Mike
Mike

Reputation: 4435

Converting Unicode Values as String from a Python Dictionary

I've built a python dictionary as follows:

result = {}
for fc in arcpy.ListFeatureClasses():
    for field in arcpy.ListFields(fc):
        result.setdefault(field.name, []).append(fc)

which takes the name of the fields in each table (feature class) and sets tyhem as the key value in the dictionary and goes on to set the name of the table as the value. This works fine because my goal is to find out which tables have the same fields. I can go on to iter over the items and print out the key, value pairs:

for key, value in result.iteritems():
    print key + ": " +  str(value)

which returns:

COMMENTS: [u'TM_FC', u'GT_FC', u'HG_FC', u'PO_FC', u'FU_FC']

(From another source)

[[-0.5, -0.8, 1.8, 0.9, 0.2, 0.2, -0.1, -1.3, -0.7], [-0.3, -0.2, 1.7, 1.8, 0.0, -0.3, 0.1, -0.9, -0.2], [1.9, -0.7, -1.2, -0.2, 1.5, -1.4, -0.1, 0.9, -0.6], [-0.4, -0.1, -0.7, -1.0, -0.8, 0.2, -0.6, 1.0, 1.0], [-0.2, 0.0, -0.8, 0.3, -1.0, 1.4, 1.5, 2.4, -0.5], [2.3, 0.9, -0.1, 0.6, 0.8, -1.6, -0.1, -0.9, -0.5], [-1.1, 1.6, 1.3, 3.0, 1.6, 0.1, 2.2, -0.2, -0.7], [-0.5, 0.4, 0.8, 2.1, -0.2, -1.1, 0.4, 0.0, 1.2], [-0.6, -1.1, 1.2, -0.4, -0.4, 0.5, -0.7, -0.9, -0.3], [-1.0, -0.9, 0.9, 0.6, -1.0, -0.6, -0.8, 0.3, 1.3], [0.4, -0.6, -0.3, -1.0, -0.5, 2.0, 1.0, 0.6, -1.3], [-0.6, -0.6, 0.4, -0.2, -1.1, -0.2, -1.1, 0.0, 1.3]]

I want to print out the key values as a string value instead of the unicode stuff so that it looks like this:

COMMENTS: 'TM_FC', 'GT_FC', 'HG_FC', 'PO_FC', 'FU_FC'

I've been playing around with the 'str' function and various other ways to format and convert to string, but I'm always returning the same original value list. Can anyone suggest a way to accomplish what I'm looking for?

Thanks, Mike

Upvotes: 0

Views: 2253

Answers (3)

Marcin
Marcin

Reputation: 49886

result = {u'Comments':[u'TM_FC', u'GT_FC', u'HG_FC', u'PO_FC', u'FU_FC']}
for k,v in result.iteritems():
    print u'%s:%s' % (k,map(unicode.encode,v))

Simplified with string formatting, and map to change each value to a string, using the default encoding.

Upvotes: 0

dMb
dMb

Reputation: 9367

The issue in your code is that you are calling str(value), where value is an array. So what happens is that the array object's __str__ function is getting invoked and it has its own way of making a string representation of the underlying values. This default representation uses repr to show individual elements' values. Since in this case the array elements are unicode string, you see the 'u' in the output.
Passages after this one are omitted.